The origin of the dynasty that ruled much of Russia in the early medieval period is not well understood, but Swedish influence in the region is dated to the 8th century. The general theory is that by the time of Rurik in the mid-9th century, Scandinavians (perhaps Finns) had intermarried with Slavs to produce the ruling dynasty. By the early 10th century, Igor, grand prince of Kiev and his wife St. Olga were in control of Kievan Rus; their son Svyatoslav I, and his son (?) St. Vladimir I, and his son Iarolslav I (The Wise), and subsequent princes continued to rule a large area and command respect throughout Europe and into the East until the Mongol invasion of 1237-1240.
[Table by Rev. Thomas Willcocks, whose account states that Igor was the only son of Rurik, a view not presently held. Willcocks also states, based upon dubious evidence, that St. Vladimir I was an illegitimate son of St. Olga by one of her retainers. Vladimir was actually an illegitimate son of Svyatoslav I by Malusha, a concubine. Therefore, his paternity is uncertain. Vladimir's support of the church might be partly seen as a desire for legitimacy.
Situations of illegitimacy such as this were common in the early medieval period. Difficult as it may be to accept, even Charlemagne and William the Conqueror may not have been sons of their putative fathers.
William the Conqueror's wife, Matilda of Flanders, was possibly a great-granddaughter of Richard II, Duke of Normandy. William's marriage to Matilda initially incurred the displeasure of Pope Leo IX. The usual basis for papal disapproval was that the parties were too closely related. Richard II was William's putative grandfather. It's an example of stabilizing a regime through marriage alliances, and it's likely that William, who was known as William the Bastard, would seek such a marriage, as it would remove a "cloud" over his children. William's most remarkable achievement isn't his successful invasion of England, it's his survival as Duke of Normandy.]
Incursions into Byzantine territory brought the Rus into contact with Constantinople, and ca. 988/9 St. Vladimir I accepted Christianity for his people, although the process moved more slowly than the ruler’s decision might imply. It was Orthodox Christianity, not Catholic, though the formal schism between Constantinople and Rome had yet to take place.

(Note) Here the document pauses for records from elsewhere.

Families of rows that turns and mirrors carry onto each other, the same ones carrying the whole set onto itself: the rest of each named row's family, in list order:
6 families of 6 rows:
Z_113: [  7   2  -3   4  -2  11  -7  -2  -3  -9  19  10 -11  -5 -11]
Z_625: [ -7  10   1 -12   2  -7   6  -5   5   4   6   3   4  12  -2]
Z_459: [-11  14   0  -9   5  -4  -6  -4   4   5   4   6   8   1   1]
Z_854: [  5   4   6  -6  14   4   5   1  -5 -11   8  10  -5  -1   6]
Z_627: [-10  10   2 -10   2  -5  -3  -3   6   7   4   6   9   7   0]
Z_199: [14  1 -8  8 -5  8 -1  0 -8 -3 14 10 -7  3 -4]
Z_606: [ -7  -3   2  -1  -6  -5 -11   1  -9   2   3   7   6   6 -12]
Z_623: [ 10  -3  -2   4  -9   4  -6  -1  -8  -6  17  11 -12  -1  -7]
Z_663: [-6  3 -8 -5 -1 -1  9 -4 13 -9 20 -1 -1 -9  7]
Z_224: [ -1   6  -6  10 -13   2   1   9  11   0  15  -1   9  -4  -2]
Z_809: [  5   6   6 -13   7  -3   0   2  -1 -14   6  15  -1  -2   4]
Z_333: [  4  12   9 -12   3   3   5   0  -6 -11   9  11  -7  -2   2]
Z_898: [ 0  5 -2 15 -7  3 -1  7 12 -1 15  1  9 -4 -3]
Z_20: [ -2   2   2   6 -10  -7 -12   2  -6   0   5   5   7   9  -9]
Z_74: [  1   6  -2   9 -12  -1  -5  14  10  -2  11   0   7  -6  -7]
Z_639: [-4  3 -4 -4 -4  4 10  0 13 -7 22  0  0 -5 10]
Z_734: [  3   8  -7  12 -14   1  -1   7   8   1  21   1   3  -1  -3]
Z_774: [ -7  11  -4 -11   8  -4  -2  -3  10   6   9   6   6   8   4]
Z_646: [  5   2   3  -6  10   0   3  -2  -6 -13   7  17  -3  -4   5]
Z_267: [-7  9 -4 -5 -2  3 11  0 13 -5 15 -3 -3 -1 10]
Z_248: [ 10   0 -11   5  -3  11  -6   3   1  -5  16   9  -9   1 -10]
Z_823: [ 6  1 -5 15 -8 -2 -1  7  8  1 16 -2  7 -3 -2]
Z_756: [-11  14   4 -13   8  -5  -3  -1   3   4   6   0   3   3  -2]
Z_230: [  0   4   3 -10   7   1   9   1  -7 -13  11  13  -9   0   4]
Z_402: [ -1   0  -1   0  -6 -10 -13   0  -6   0   9   1   5   5 -15]
Z_399: [ 10  -1  -6   2  -4  11  -3   1  -5  -8  17  12 -10  -4  -7]
Z_13: [-3  2 -3 -6  3 -3 13  0 14 -7 16 -4 -2 -4  5]
Z_475: [ -8  -8   1   4  -4  -3 -13   4  -9   0  10   5   1   5 -11]
Z_233: [  5   2   6 -11   6   2   2   0  -7 -12   9  18  -4  -1   2]
Z_193: [  4   6  -6   8 -18  -5   3   7   6  -2  14  -3   5  -4  -6]
Z_957: [-7 -1  0 -7  1  0  6 -1  9 -7 21  0 -4 -7 13]
Z_364: [ 11   4  -2   5  -3   9 -11   1  -8  -6  17   6  -9  -4  -6]
Z_629: [ -9  11   5 -10   4  -7   2   1   3   5   0   7   3   6   2]
Z_15: [ -6  -4   3   3  -4  -7 -10  -2  -4  -2   6   6   6   5 -16]
Z_126: [-5  3  3  0 -1  3 15  0  7 -3 18 -1 -1 -1 13]
Z_215: [ -6   3   2   3 -10  -3 -11   0 -13   5   9   3   2   4  -8]

Same family as Z_20: Z_623, Z_734, Z_267, Z_230, Z_629
Same family as Z_774: Z_809, Z_74, Z_248, Z_475, Z_957
Same family as Z_823: Z_854, Z_756, Z_402, Z_13, Z_364
Same family as Z_224: Z_627, Z_606, Z_639, Z_399, Z_233

Families of rows that turns and mirrors carry onto each other, the same ones carrying the whole set onto itself: the rest of each named row's family, in list order:
6 families of 3 rows:
Z_541: [ -3   4  -6  -7 -10  12   6  -3   0]
Z_695: [ 3 10 -5 -2  0  7  7 -9  2]
Z_929: [ -5   9  11 -13  -5  -9  -4   9   1]
Z_520: [15  2 12 -3 -2 -4  8 -5  5]
Z_938: [  6   9   3 -15 -10  -7   6   0  14]
Z_662: [11  2 14 -6  8  0  0 -1  8]
Z_180: [-11  -6   9  -9   3   5   6   1  -4]
Z_319: [ 2  5 13 -6  7  2  2  5 16]
Z_24: [16  8  8 -6 -3  4  0  3 10]
Z_581: [ -7  -7   8 -11  -7 -12   0   4   3]
Z_851: [ -5   6  -7  -4 -12  -8   6  -1   2]
Z_385: [ -7   4  -2 -15 -13  -4  -6  -7   1]
Z_304: [-3 -4 16 -5 -2 -3  7  3 -8]
Z_292: [-1  6 -4 -4 -1  9  2 -9 13]
Z_937: [ -4  -7  15 -11  -2   5  -3   8  -1]
Z_905: [  2   2  -1  -1  -8   2   7 -11  -7]
Z_948: [-15   0   6  -5   3   7  -3   2   2]
Z_165: [ 10   6   5  -4  -6 -14  -3   1   9]

Same family as Z_180: Z_695, Z_662
Same family as Z_938: Z_929, Z_385
Same family as Z_541: Z_24, Z_937
Same family as Z_851: Z_581, Z_165

Families of rows that turns and mirrors carry onto each other, the same ones carrying the whole set onto itself: the rest of each named row's family, in list order:
5 families of 6 rows:
Z_943: [ 13   9 -18   1   5  -5   8  -2   4 -14 -10   1  -9   5   1   0]
Z_381: [ 12  18 -15   6   1   3  -4 -14   4  -1   1   1  10  -4  -3   5]
Z_409: [ -1  13 -13   1  -6  -1  -2 -10  -3   1  -4  -4  20   6  -4  -6]
Z_429: [ -6  15 -13  -8  -2   8  -6   2  -9  -1  10   6  12  14   3  -6]
Z_701: [  7   7  -8   9  -1  -9  -1  -5   6  -3  -8  -2 -11   2   0   9]
Z_242: [ 12  14 -12   2   2  -1  -1   0   7  -2  -2   1 -12   5   6  12]
Z_796: [ -4   2  -3   7  -1  -7  -5   2  -4  -7   2   4 -17   7  -1   6]
Z_967: [  4   5 -13   0   6  -5   5   4  -2 -17  -2   6 -17   9   1  -1]
Z_941: [ 12  13 -22  -3   3  -2   8  -6   3 -11 -11  -1   7   6  -1  -6]
Z_163: [  1  10  -8   0   2   1  -5   7  -1  -5   7   7 -17  10   7   9]
Z_331: [ 14  19 -17  -1   0   1   0  -5   8   2  -6  -3   5   5   5   6]
Z_703: [ -6   8 -16  -7   3   2   3   2 -11 -15   3   7   6  13  -2 -14]
Z_903: [ -7  13  -9   1   1   8 -10  -5 -11  -5  16   9  10   4  -5  -3]
Z_724: [-14   3  -3   2  -2  -2  -7   3 -12  -7   8   7  -4  11  -3  -3]
Z_794: [ -8  16 -18  -6  -2   4   0 -10  -9  -1  -6   1  14   5  -5  -9]
Z_593: [ -5   4 -12  -4   4  -1   3   6 -10 -18   4   9  -9  13  -1  -8]
Z_465: [ -4   8 -10   3   2  -4   0  -2  -3  -7  -7   5 -22   2  -2   6]
Z_683: [-15   7  -8  -2   1   1  -3   1 -13  -8   2   9 -15   7  -3  -1]
Z_917: [  3  12 -21  -6   2   1   5  -4  -5 -11  -4   2  14  10  -2 -14]
Z_516: [  3  18 -19  -1  -1   0   3 -13   1   0 -15  -3   7  -1  -4  -2]
Z_434: [  3  18 -14   2   0   7  -7 -12  -4  -2   7   4  18   0  -5  -2]
Z_817: [-17  11 -12  -6  -1   4  -3  -2 -16  -5   2   7   3   8  -5  -9]
Z_98: [  3   9  -6   8   4   1  -7  -3  -2  -8  10   9 -15   0  -2  11]
Z_53: [ -8  11  -8  -5   1   5  -7   7 -10  -5  13   9  -5  14   5   0]
Z_495: [  5  20 -18  -6  -2   6  -2  -5   0   2   1   0  17   9   3  -3]
Z_190: [-12   8  -9  -1  -4   1  -6  -2 -12  -3   5   3  14  10  -4  -9]
Z_718: [ -6   9  -5   4   3   5 -10  -1 -10  -8  16  11  -7   3  -3   3]
Z_759: [  5  14 -15   3   1  -4   4  -9   3  -2 -15  -1 -10  -2  -2   7]
Z_696: [ 12  14 -11   9   3   0  -4  -9   5  -4   2   3  -6  -4  -2  12]
Z_710: [  9  12 -13   6  -4  -6   0 -10   6   1 -11  -6   8   2  -2   3]

Same family as Z_796: Z_409, Z_701, Z_724, Z_190, Z_710
Same family as Z_794: Z_465, Z_683, Z_516, Z_817, Z_759
Same family as Z_593: Z_943, Z_967, Z_941, Z_703, Z_917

Philippa of Hainault (who is not my ancestor), Queen of King Edward III of England, has been portrayed as a second rate wife for a king; yet she descended from Kings of France, Princes of Antioch, Kings of Hungary, Kings of Poland, Byzantine emperors, Kings of Naples, and Kings of Aragon. And her mother-in-law, Queen Isabella of England, needed the friendship of Phillipa’s father, William III of Hainault and Holland, to launch an insurrection against Isabella’s husband, King Edward II. It’s the real-politik of medieval royal marriage.
Philippa was a descendant of St. Vladimir I through his second great-grandson Mstislav II, and further, might have been descended from St. Vladimir I’s great-grandson Sviatopolk (d. 1113), but the connection is uncertain—was it through a wife or a mistress? And she could claim descent from King Harold II, the last Anglo-Saxon monarch of England. Philippa was also a great-granddaughter of King Philip III of France, making her the second cousin of her husband, King Edward III, and Queen Isabella’s first cousin once removed. So while not the daughter of a monarch, Philippa was allied with most of the royal houses of Europe, and was a descendant of Henry II, the first Plantagenet king of England.
King Henry I of France is not considered one of the more luminous Capetian monarchs, and neither is his son, Philip I. But as the grandson of Hugh Capet, Henry I continued to expand the power of the kings of France beyond the marginal confines of his predecessors, and his second great-grandson, Philip II Augustus, is counted as one of the greatest French kings. The Capetian dynasty ended when Charles IV (d. 1328) died without male issue, and the French crown passed to Philip VI, the first monarch of the Valois line.
The French claim their monarchy, which ended with King Louis Philippe I in 1848 (though Napolean III ruled until 1873), was Europe’s oldest, but the Anglo-Saxons were documented rulers in England well before the Capetians.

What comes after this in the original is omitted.